Lettre à Monsieur Kapil SIBAL Président Groupe de travail sur la détention arbitraire Lettre à Monsieur Kapil SIBAL Président Groupe de travail sur la détention arbitraire Haut-Commissariat des Nations unies aux droits de l’Homme

31/08/2001
Communiqué
en fr

Monsieur le Président,

La FIDH souhaite saisir le Groupe de travail sur la détention arbitraire des cas de 52 Egyptiens, arrêtés le 11 mai 2001 au Caire et détenus depuis lors.

Nous avons en effet de sérieuses raisons de craindre qu’ils n’aient été arrêtés et détenus qu’au seul motif de leur orientation sexuelle, en violation flagrante des principes de liberté de conscience, de non-discrimination et du droit à la vie privée, garantis par les instruments internationaux auxquels l’Egypte a souscrit.

Ces 52 hommes ont été arrêtés le 11 mai 2001 au soir, lors d’une descente de la police dans une boîte de nuit du Caire fréquentée par des homosexuels, appelée le Queen Boat.

Ils ont été emmenés dans un poste de police du Caire d’où ils n’ont pu contacter leurs proches ni avoir accès à un avocat. De nombreuses sources concordantes rapportent qu’ils ont été maltraités, voire torturés durant cette première période de détention - à ce jour, ces actes de mauvais traitements n’ont pas fait l’objet d’une enquête approfondie par les autorités.

Le lendemain de leur arrestation, ces hommes ont été présentés devant des membres du Bureau du Procureur et interrogés, toujours sans la présence d’avocats. Ils sont ensuite restés détenus environ six semaines sans être informés des charges exactes retenues contre eux.

Dans un contexte de violentes campagnes de diffamation orchestrées par les médias, leur procès s’est ouvert le 18 juillet devant une cour d’exception, la Haute Cour de Sûreté de l’Etat, créée en vertu de la loi sur l’état d’urgence, et dont les jugements sont sans appel. Même si la loi égyptienne n’interdit pas explicitement les comportements homosexuels, tout porte à croire que c’est l’homosexualité présumée de ces personnes qui a fourni le prétexte des pratiques et mesures ainsi mises en oeuvre par les autorités.

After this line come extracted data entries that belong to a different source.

Here is a tiny trained network, its code and every weight. The questions are about switching its units off for an input and a class, where a switched-off unit gives its printed mean instead of its output.

import numpy as np


def w(rows, s, z=0):
    codes = np.array(rows[::2]) - 128.0
    scale = np.full(codes.shape[1], s)
    scale[-1] = z or s
    return codes * scale


def norm(h):
    return h / np.sqrt((h * h).mean(-1, keepdims=True) + 1e-5)


def f(y):
    return y / 2 * (1 + np.tanh(0.7978845608 * (y + 0.044715 * y**3)))


def log_softmax(a):
    a = a - a.max(-1, keepdims=True)
    return a - np.log(np.exp(a).sum(-1, keepdims=True))


def net(x, mask):
    res = np.array(x, float).reshape(1, 7) / 4 @ E
    u = 0
    for l in range(3):
        y = f(norm(res) @ A[l][:, :-1].T + A[l][:, -1])
        res = res + np.where(mask[u : u + 6], y, B[l][:, -1]) @ B[l][:, :-1]
        u += 6
    return log_softmax(norm(res)[-1] @ U[:, :-1].T + U[:, -1])


A, B = {}, {}
E = w([
[85,112,177],'x0',
[34,95,176],'x1',
[174,148,114],'x2',
[171,143,90],'x3',
[56,105,142],'x4',
[253,177,128],'x5',
[181,9,130],'x6',
],0.0031)
A[0] = w([
[147,104,116,31],'0.n1',
[132,147,117,95],'0.n2',
[164,182,101,99],'0.n3',
[96,86,255,248],'0.n4',
[161,138,115,96],'0.n5',
[119,165,94,167],'0.n6',
],0.0093,0.0016)
B[0] = w([
[98,193,254,121],'0.n1',
[133,73,145,124],'0.n2',
[76,106,131,161],'0.n3',
[109,114,28,252],'0.n4',
[98,148,143,134],'0.n5',
[208,81,180,147],'0.n6',
],0.0052,0.0044)
A[1] = w([
[201,137,124,175],'1.n1',
[157,125,117,149],'1.n2',
[1,150,26,255],'1.n3',
[85,51,160,174],'1.n4',
[22,247,101,209],'1.n5',
[221,150,131,177],'1.n6',
],0.005,0.0027)
B[1] = w([
[61,134,15,155],'1.n1',
[58,164,146,138],'1.n2',
[191,195,117,254],'1.n3',
[37,254,131,153],'1.n4',
[192,244,161,194],'1.n5',
[129,192,92,163],'1.n6',
],0.0043,0.0051)
A[2] = w([
[47,157,126,152],'2.n1',
[69,158,78,115],'2.n2',
[79,2,160,227],'2.n3',
[175,13,84,253],'2.n4',
[110,170,63,83],'2.n5',
[33,88,142,191],'2.n6',
],0.007,0.0016)
B[2] = w([
[154,112,82,189],'2.n1',
[157,96,117,234],'2.n2',
[240,213,249,158],'2.n3',
[127,237,157,228],'2.n4',
[145,7,121,253],'2.n5',
[127,255,144,169],'2.n6',
],0.0042,0.0025)
U = w([
[152,194,227,188],'0',
[116,154,70,133],'1',
[128,131,163,183],'2',
[125,120,140,161],'3',
[118,119,112,128],'4',
[126,134,107,82],'5',
[97,84,130,121],'6',
[93,6,255,1],'7',
],0.0068,0.0056)

Each question gives the input, the list of numbers given to net, and the class t.
The units are the neurons (one row each of A and B). Each row of codes is followed by its name. A weight is (code - 128) times the scale printed after its matrix; where a second scale follows, it is the last column's (A, B and U).
mask holds one flag per neuron, layer by layer. A switched-off neuron (its flag False) gives its mean, the last column of its row in B, instead of its output. The means were averaged over made-up inputs and are rounded, as every weight is.
A unit's drop is (log p(t) with every unit on - log p(t) with that unit switched off) / (log p(t) with every unit on - log p(t) with every unit switched off).
The circuit of an input: a set's keep is (log p(t) with only the set's units on - log p(t) with every unit switched off) / (log p(t) with every unit on - log p(t) with every unit switched off). Starting from the 12 units with the biggest drops (on a tie, the unit counted first), units are removed one at a time, each time the one whose removal leaves the highest keep (on an exact tie, the one counted first), for as long as the keep stays at least 0.8.
circuit, biggest first: the units of the circuit, biggest drop first
k most important neurons: the k neurons with the biggest drops, biggest first
top k neurons in layer l: the k neurons of layer l with the biggest drops, biggest first
drop of u: that unit's drop, to one decimal
input [-4,3,-4,-6,6,-7,8], class 0: circuit, biggest first -> (2.n3; 2.n6)
input [-3,8,4,-8,4,7,6], class 1: circuit, biggest first -> (0.n4)
input [2,0,4,3,3,0,8], class 0: 2 most important neurons -> (2.n3; 1.n3)
input [0,7,-8,-8,1,-6,8], class 0: 3 most important neurons -> (2.n3; 2.n6; 1.n1)
input [-4,-3,6,-7,4,1,7], class 0: 3 most important neurons -> (1.n3; 1.n5; 0.n4)
input [0,1,4,3,2,1,7], class 0: 2 most important neurons -> (1.n3; 1.n5)
input [-6,-2,-8,2,7,4,8], class 0: 3 most important neurons -> (1.n3; 0.n4; 2.n3)
input [3,7,-6,-7,-4,-2,2], class 1: top 2 neurons in layer 2 -> (2.n6; 2.n1)
input [-1,0,5,-7,3,1,7], class 0: 2 most important neurons -> (1.n5; 2.n3)
input [-3,-4,4,-3,7,-1,8], class 0: drop of 2.n3 -> 0.2
input [0,6,-4,2,-7,0,8], class 0: drop of 2.n1 -> 0.0
input [1,-6,0,1,4,-8,8], class 0: drop of 2.n3 -> 0.5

50 de ces personnes sont poursuivies sur la base de la loi N°10/1961 pour " comportement obscène ", accusées de " faire des pratiques homosexuelles un principe fondamental de leur groupe, afin de créer des dissensions sociales, et de s’être adonnés à la débauche avec des hommes ". Deux autres, M. Cherif Farahat et M. Mahmout Ahmed Allam, sont poursuivis sur la base de l’article 98 (f) du Code pénal égyptien pour " offenses à la religion " et risquent une peine allant jusqu’à 5 années d’emprisonnement.

La FIDH considère que l’arrestation et la détention de ces 52 Egyptiens sont arbitraires car elles ne visent qu’à sanctionner leur comportement sexuel, et sont intervenues en violation des dispositions de la Déclaration universelle des droits de l’Homme et en dehors du cadre légal prescrit par les intruments internationaux dûment ratifiés par l’Egypte. Plus précisément, ces faits s’inscrivent en grave violation des dispositions du Pacte international sur les droits civils et politique, qui garantit en ses articles 17, 18, 19 et 26 les principes de liberté de conscience et d’opinion, de non-discrimination et du droit à la vie privée, qui dispose en son article 9§1 et 2 que " [...] nul ne peut faire l’objet d’une arrestation ou d’une détention arbitraires [...] et que tout individu arrêté sera informé, au moment de son arrestation, des raisons de cette arrestation et recevra notification, dans le plus court délai de toute accusation portée contre lui " et en son article 10§1 que " toute personne privée de sa liberté est traitée avec humanité et avec le respect de la dignité inhérente à la personne humaine ".

Au vu de ces données, la FIDH appelle le Groupe de travail à porter toute l’attention nécessaire à ce dossier d’une extrême gravité et à interpeller dans les plus brefs délais l’Etat égyptiens sur ces faits.

Espérant que vous donnerez une suite favorable à la présente requête, je vous prie d’agréer, Monsieur le Président, l’expression de ma haute considération.